Маньяла, все время Стоявший возле серванта со сверкающими бокалами, белыми, с позолотой по краю, чашками и изящными танцовщицами из фарфора, пошевелившись, вытащил руки из длинных рукавов своего белого канзу. Он начал собирать тарелки, сначала медленно, потом все быстрее, заставляя приборы танцевать. Макс, сев в своей коляске, сопровождал каждый звук хлопком в ладошки, и это согрело уши Регины.

Чебети, столкнув с голых ног пуделя, встала и, посмотрев на Маньялу из-под полуприкрытых век, потому что он украл ее покой, сказала:

— Маленький аскари хочет пить, — и пошла за бутылочкой. От ее шагов деревянный пол легко задрожал, как случайно пойманный между деревьев ветер.

Лилли достала из кармана золотое зеркальце с крошечными камушками и так долго подкрашивала контур губ, пока они не стали выглядеть, будто их вырезали из ее красной блузки, а потом выдохнула в воздух поцелуй.

— Мне надо к Дездемоне, — сказала она.

— И к Моцарту, — засмеялась Регина. Она засмеялась еще раз, когда до нее дошло, что у нее наконец-то получилось выговорить имя без английского акцента. Она запечатлела легкий поцелуй, который только что подглядела у Лилли, на головке своего брата и заметила, как исчезли тяжесть из ее рук и ног и мятущиеся ночные мысли из ее головы.

Это было хорошее чувство, которое принесло сытость, как пошо вечерами в хижинах. Она услышала из лесу первые барабаны этого дня. За большими окнами солнце окрасило пыль во все цвета радуги. Регина так зажмурилась, что ее глаза стали щелочками и картинки начали изменяться. Очертания зебр состояли из одних только полос. Синева неба стала маленьким цветным пятнышком, акации потеряли свой зеленый цвет, а кедры почернели.

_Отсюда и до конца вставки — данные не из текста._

Each row has a class, written after it.
-14 -18 -90 9 -42 22 41 -56 -19 -41 69 17 -31 -14 -19 17 31 -61 -30 -5 -24 -31 -23 -6 -27 -41 39 -12 41 48 -23 -35 27 7 -> Q720
-59 -68 11 0 -27 -13 2 -19 -53 -15 18 56 -40 -75 28 21 31 -31 80 -8 -19 -34 -52 37 42 -75 -20 15 54 -38 -37 53 25 -14 -> Q58
-2 -35 -16 -13 -32 17 -20 -7 49 -71 -72 2 -18 -23 -45 7 9 19 2 57 -16 -59 -76 66 -8 -13 51 42 3 -39 -25 16 29 -42 -> Q272
-13 -42 -44 -3 -52 10 -41 -30 54 -89 -52 1 -12 -1 -25 13 23 10 10 54 -28 -82 -83 43 16 -46 43 21 33 -16 -37 9 42 -46 -> Q58
14 -43 19 43 8 10 -13 47 -86 7 -32 15 -36 -15 51 -7 23 -12 14 3 59 -5 39 -7 42 22 -18 17 8 -35 -17 88 32 21 -> Q58
-21 -32 -83 -7 -50 19 -6 -53 -4 -38 56 4 -36 -19 -41 -5 29 -88 -28 -7 -30 -33 0 -29 -33 -38 30 -6 49 34 -25 -21 30 11 -> Q629
22 -5 -12 -10 -38 11 -24 -15 58 -51 -78 6 -21 -12 -35 19 12 40 27 48 -38 -48 -76 42 1 -24 52 22 -4 -23 -37 1 35 -23 -> Q720
-4 -72 -1 29 33 18 25 23 -84 -6 -28 0 -74 6 78 -22 -1 -63 3 17 72 -4 48 21 34 18 11 9 46 -24 -22 114 43 1 -> Q114
18 -58 15 32 32 23 4 25 -93 14 -39 13 -45 9 45 -6 -6 -50 5 9 72 20 69 27 18 42 15 15 17 -46 -9 96 55 8 -> Q679
-9 -54 -43 -22 -56 8 -50 -24 51 -86 -54 -3 -25 -23 -51 18 3 6 27 61 -38 -73 -83 40 -35 -36 35 29 39 -35 -35 24 33 -41 -> Q629
-13 -40 -42 -35 -39 22 -78 -27 68 -93 -58 -17 -13 -2 -55 13 4 7 7 67 -39 -66 -97 54 -2 -58 55 32 11 -21 -44 18 29 -30 -> Q831
-59 -65 16 -30 -5 -5 -24 -18 -17 -21 10 24 -32 -68 1 12 7 -54 73 7 -9 -16 -31 47 41 -73 -3 10 30 -37 -47 63 24 0 -> Q831
-22 -36 -41 -5 -26 0 -13 -39 -1 -37 21 17 -45 -10 9 -18 32 -81 -41 4 -21 -29 -9 -13 -10 -37 56 -5 53 43 -25 -4 40 20 -> Q233
-50 -59 9 -21 6 -12 -9 5 -57 -1 -14 21 -63 -72 39 -11 19 -39 53 -16 -13 -12 -27 42 57 -35 -26 30 32 -54 -27 65 13 -2 -> Q272
-27 -42 -47 0 -32 11 12 -34 -42 -59 48 20 -39 -14 -16 -11 40 -89 -50 -17 -26 -26 -10 -21 -8 -31 17 0 46 36 -27 -28 23 4 -> Q272
-30 -41 -20 -6 6 -10 17 -1 -53 18 -26 26 -64 -72 45 6 27 -35 69 -4 -11 -9 -29 32 59 -39 -7 14 31 -34 -33 70 24 21 -> Q720
-63 -82 18 -14 -5 -15 3 2 -54 -14 -2 43 -47 -83 32 5 22 -48 69 -13 -17 -11 -37 41 35 -51 -49 24 50 -50 -42 58 19 -18 -> Q272
-54 -55 2 -35 -3 -7 -42 -15 -48 -7 0 16 -60 -78 21 -8 10 -58 58 -6 -19 -27 -51 46 54 -59 9 24 32 -39 -37 83 16 12 -> Q831
4 -49 1 -22 -35 20 -50 -28 25 -58 -67 15 -16 -11 -49 8 7 -6 10 43 -20 -64 -65 64 -21 -28 58 34 18 -29 -22 13 74 -48 -> Q679
-20 -36 -47 1 -36 7 9 -52 -34 -30 60 21 -37 -20 -10 5 56 -68 -40 -5 -19 -51 -16 -17 10 -58 52 -10 42 29 -27 -29 44 21 -> Q58
3 -63 -33 -29 -31 9 -55 -14 59 -94 -86 -6 -4 -7 -44 6 10 -3 2 53 -36 -75 -82 46 -34 -23 33 36 44 -19 -58 18 31 -49 -> Q633
-3 -78 29 33 29 19 33 50 -100 -9 -30 15 -57 -34 62 -8 20 -50 6 14 74 9 60 24 18 32 -14 12 24 -54 -20 96 42 8 -> Q272
-20 -44 -65 -24 -36 37 0 -65 -23 -36 50 7 -20 -2 -41 -24 37 -89 -51 -15 -39 -32 -2 7 -29 -41 38 3 45 28 -19 -39 66 3 -> Q679
-2 -74 -1 23 19 14 14 31 -76 -6 -21 18 -53 -5 46 -7 14 -46 14 13 58 2 13 13 10 10 -10 17 33 -24 -33 96 50 2 -> Q114
17 -40 -25 -27 -47 3 -56 -10 46 -81 -81 -8 -4 -19 -71 8 3 25 14 52 -39 -77 -68 22 -43 -13 34 45 10 -36 -34 20 33 -35 -> Q629
-26 -28 -62 -11 -36 1 13 -55 1 -42 52 16 -23 -16 -15 -8 22 -78 -47 -5 -27 -40 -6 -10 -35 -43 55 1 49 56 -15 -21 27 8 -> Q233
-57 -78 5 -36 -8 -9 -49 -13 -61 -27 10 25 -38 -84 6 14 10 -37 73 -9 -28 -33 -59 36 16 -87 -34 31 32 -34 -46 63 13 -2 -> Q831
-45 -54 4 -24 -1 -17 -16 2 -53 8 -27 28 -67 -61 41 -26 18 -51 62 -12 -18 -23 -56 27 61 -50 -27 26 46 -29 -38 80 23 1 -> Q114
-20 -27 -45 -16 -38 17 15 -60 -24 -18 73 15 -36 -11 -24 -21 23 -73 -44 -19 -49 -35 -26 -12 -20 -42 35 2 43 45 -25 -31 27 5 -> Q114
-31 -26 -43 -18 -38 23 -13 -58 -18 -52 71 -3 -25 -12 -23 -8 34 -79 -44 -1 -50 -36 -28 -3 -5 -45 45 -4 26 37 -14 -13 20 20 -> Q831
6 -41 16 18 38 24 0 26 -67 -6 -21 -19 -48 -1 47 -10 -5 -46 2 23 74 10 71 25 41 30 29 3 -2 -35 -9 108 22 30 -> Q831
-38 -50 13 -22 4 -21 -9 2 -52 21 -14 32 -66 -57 43 -20 20 -51 52 -18 -15 -12 -52 18 56 -48 -22 26 44 -19 -42 74 20 15 -> Q114
-31 -56 5 -6 -6 -10 -3 -1 -59 6 -19 35 -54 -79 30 19 13 -17 84 -11 -27 -18 -29 28 34 -60 -39 25 36 -33 -45 58 19 0 -> Q720
-36 -49 30 -18 -10 -26 -15 8 -38 9 -12 38 -26 -82 36 2 -5 -14 69 -18 -21 -18 -30 31 5 -45 -32 44 32 -23 -29 72 5 -3 -> Q233
0 -88 -10 24 29 39 -13 34 -65 -23 -47 -6 -53 -18 60 -11 17 -47 3 23 60 -7 29 28 -12 17 -9 14 51 -36 -35 99 33 3 -> Q633
-20 -42 -40 -16 -27 5 17 -36 -10 -39 43 9 -31 -16 0 -2 28 -66 -40 7 -15 -38 9 -4 -33 -49 44 -4 50 40 -15 -12 36 10 -> Q233
-53 -69 13 -25 -2 -30 -13 -1 -61 -19 -7 42 -42 -85 53 9 -4 -18 80 -12 -16 -24 -53 38 0 -69 -22 34 51 -33 -31 70 9 -18 -> Q233
-6 -34 -29 1 -55 11 -48 -31 55 -79 -49 3 -2 1 -27 16 7 26 16 47 -37 -76 -84 47 10 -33 46 30 20 -23 -33 8 39 -55 -> Q58
-53 -69 -1 -4 -17 -9 16 -12 -52 -12 4 44 -52 -80 37 26 11 -29 93 -1 -33 -16 -44 44 34 -69 -38 9 57 -37 -44 57 21 -12 -> Q720
-26 -51 -32 -11 -23 7 24 -32 -45 -38 47 15 -45 -40 -9 -7 52 -86 -43 -11 -21 -34 -2 -9 -7 -41 15 0 37 18 -27 -26 34 20 -> Q272
-40 -39 16 -29 -1 -11 -46 -1 -36 1 -11 17 -49 -66 18 -2 11 -42 59 -4 -19 -15 -54 36 65 -48 10 28 11 -36 -34 86 13 19 -> Q831
-3 -78 3 23 36 27 2 9 -85 3 -35 8 -56 6 52 -16 -3 -69 2 17 74 6 78 39 25 24 19 2 47 -50 -13 95 66 1 -> Q679
2 -71 8 13 34 28 23 30 -74 -4 -25 0 -54 -24 55 6 16 -46 15 14 66 -2 48 32 -2 9 11 10 34 -41 -24 93 26 8 -> Q633
7 -28 2 -20 -30 1 -15 -17 37 -54 -69 11 -24 -10 -37 -1 6 2 9 47 -15 -73 -79 46 -4 -22 61 30 10 -14 -25 27 46 -45 -> Q114
7 -25 -5 -21 -34 0 -29 -18 64 -44 -70 12 -15 -4 -42 4 2 10 17 43 -21 -63 -83 42 -5 -29 47 35 10 -13 -42 20 42 -46 -> Q114
13 -63 38 36 24 14 -6 44 -89 9 -41 16 -55 -10 56 -29 2 -43 4 7 60 4 38 1 20 33 -19 22 20 -28 -32 106 39 18 -> Q114
26 -44 -13 48 17 33 13 42 -57 6 -46 -3 -46 -8 44 -4 13 -16 13 20 65 15 55 14 12 45 -17 12 12 -27 -26 88 45 24 -> Q720
25 -10 4 -25 -37 -16 -33 -8 49 -54 -74 6 -1 8 -49 -3 -21 24 10 32 -39 -51 -75 22 -2 -4 27 42 1 -7 -49 11 16 -34 -> Q114
15 -32 -45 -10 -34 10 -13 -30 47 -72 -70 -2 -7 -17 -41 10 6 26 11 49 -30 -75 -64 54 -30 -8 44 23 16 -25 -34 5 45 -46 -> Q720
24 -23 18 43 32 13 42 27 -81 17 -39 5 -55 -13 55 -5 -13 -16 22 8 70 12 88 20 32 46 10 1 9 -36 -9 91 13 20 -> Q720
-23 -27 -49 -12 -38 17 23 -52 -15 -25 63 10 -38 -1 -13 -19 37 -87 -47 -8 -47 -32 -25 -19 -2 -47 26 -3 44 51 -27 -27 29 17 -> Q114
-18 -35 -53 -24 -17 28 20 -40 -4 -38 30 -5 -36 -19 -15 3 47 -76 -39 3 -23 -41 -11 0 -17 -59 45 0 47 37 -26 -19 17 15 -> Q633
6 -37 -28 -36 -22 11 -46 -15 52 -87 -79 -19 -2 -7 -39 1 3 10 1 40 -36 -70 -75 44 -21 -20 39 39 22 -18 -39 13 12 -38 -> Q633
3 -92 10 29 26 30 -29 27 -106 -9 -43 15 -45 -5 43 -21 17 -64 -1 8 60 7 50 16 4 23 -14 15 34 -46 -25 90 81 11 -> Q679
-11 -95 -20 26 8 26 -24 31 -82 -28 -42 1 -69 -39 41 -24 18 -56 20 26 62 -17 40 8 -12 12 -19 8 58 -55 -30 109 47 13 -> Q629
-15 -24 -88 7 -38 19 23 -57 -14 -32 59 14 -41 -11 -20 3 38 -82 -36 -10 -33 -25 -11 -16 -7 -37 37 -12 47 54 -33 -31 36 21 -> Q720
11 -44 -14 -23 -39 18 -44 -22 35 -64 -74 17 -4 1 -63 14 10 1 8 50 -24 -53 -72 54 -27 -28 55 34 16 -27 -29 3 71 -46 -> Q679
-29 -21 -77 5 -51 13 15 -64 -26 -33 83 26 -30 -16 -23 16 50 -65 -32 -12 -23 -50 -31 -16 2 -70 51 -7 37 43 -18 -41 26 9 -> Q58
-23 -27 -50 -11 -38 6 19 -53 -51 -39 76 28 -34 -8 -22 -8 24 -81 -34 -30 -36 -38 -37 -28 -17 -55 26 8 40 60 -21 -24 19 -2 -> Q114
-12 -34 -47 -18 -29 6 13 -42 -32 -28 43 12 -50 -10 -16 -16 39 -89 -45 -9 -32 -38 -28 -25 0 -49 35 2 39 48 -36 -20 38 23 -> Q114
12 -52 -1 -29 -30 8 -41 -30 17 -73 -73 10 -4 -2 -50 3 1 -1 0 41 -30 -70 -56 57 -29 -19 51 36 23 -33 -27 9 67 -54 -> Q679
-55 -75 20 -12 7 -8 2 3 -64 -12 -16 31 -73 -80 44 -8 18 -54 52 -3 -5 -17 -31 50 53 -41 -13 26 48 -52 -34 75 20 1 -> Q272
1 -31 -37 -21 -46 17 -46 -24 79 -66 -87 -3 -26 -19 -62 0 22 4 16 68 -19 -70 -65 40 -24 -27 69 20 20 -43 -33 21 47 -30 -> Q629
-31 -35 -66 -21 -28 29 7 -53 7 -50 49 2 -19 -4 -17 -4 52 -73 -39 -12 -50 -30 -41 -6 -22 -56 32 3 55 47 -25 -27 11 5 -> Q633
-9 -33 -66 2 -32 25 29 -48 -22 -39 46 14 -44 -21 -12 8 53 -60 -31 2 -33 -30 -20 -10 -19 -48 38 -13 39 37 -31 -33 47 24 -> Q720
1 -71 -15 28 24 10 5 34 -87 -18 -38 -5 -65 -22 52 -10 5 -57 13 26 70 -6 60 0 14 30 3 4 38 -54 -16 114 31 28 -> Q629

Регина взяла Макса из коляски и, положив его голову себе на плечо, накормила его уши. Она с напряжением ожидала тех светлых звуков, которые показали бы ей, что брат уже достаточно умен, чтобы наслаждаться интимностью. Когда Чебети зашла в комнату с бутылочкой и засунула ребенку соску в ротик, тишина сделала большое пространство маленьким.

Бутылочка почти опустела, когда Оха, вращая головой, сказал:

— Я очень завидую тебе, из-за твоего Дэвида Копперфилда.

При последних словах он заглотил слишком много воздуха, и Регина слишком долго давилась смехом, чтобы вовремя превратить его в приличествующий ситуации кашель.

— I’m sorry, — сказала она. В этот раз она тут же поняла, что говорит по-английски.

— Да ладно, — успокоил ее Оха. — Я бы тоже рассмеялся, если бы был на твоем месте и услышал такой ломаный английский. Поэтому мне хотелось бы иметь в друзьях Дэвида Копперфилда.

— Почему?

— Чтобы хоть немного чувствовать себя здесь дома.

Регина сначала разделила отдельные слова на слоги, а потом соединила их снова. Она даже перевела их на свой язык, но ей не удалось понять, почему Оха выпустил их из своего горла.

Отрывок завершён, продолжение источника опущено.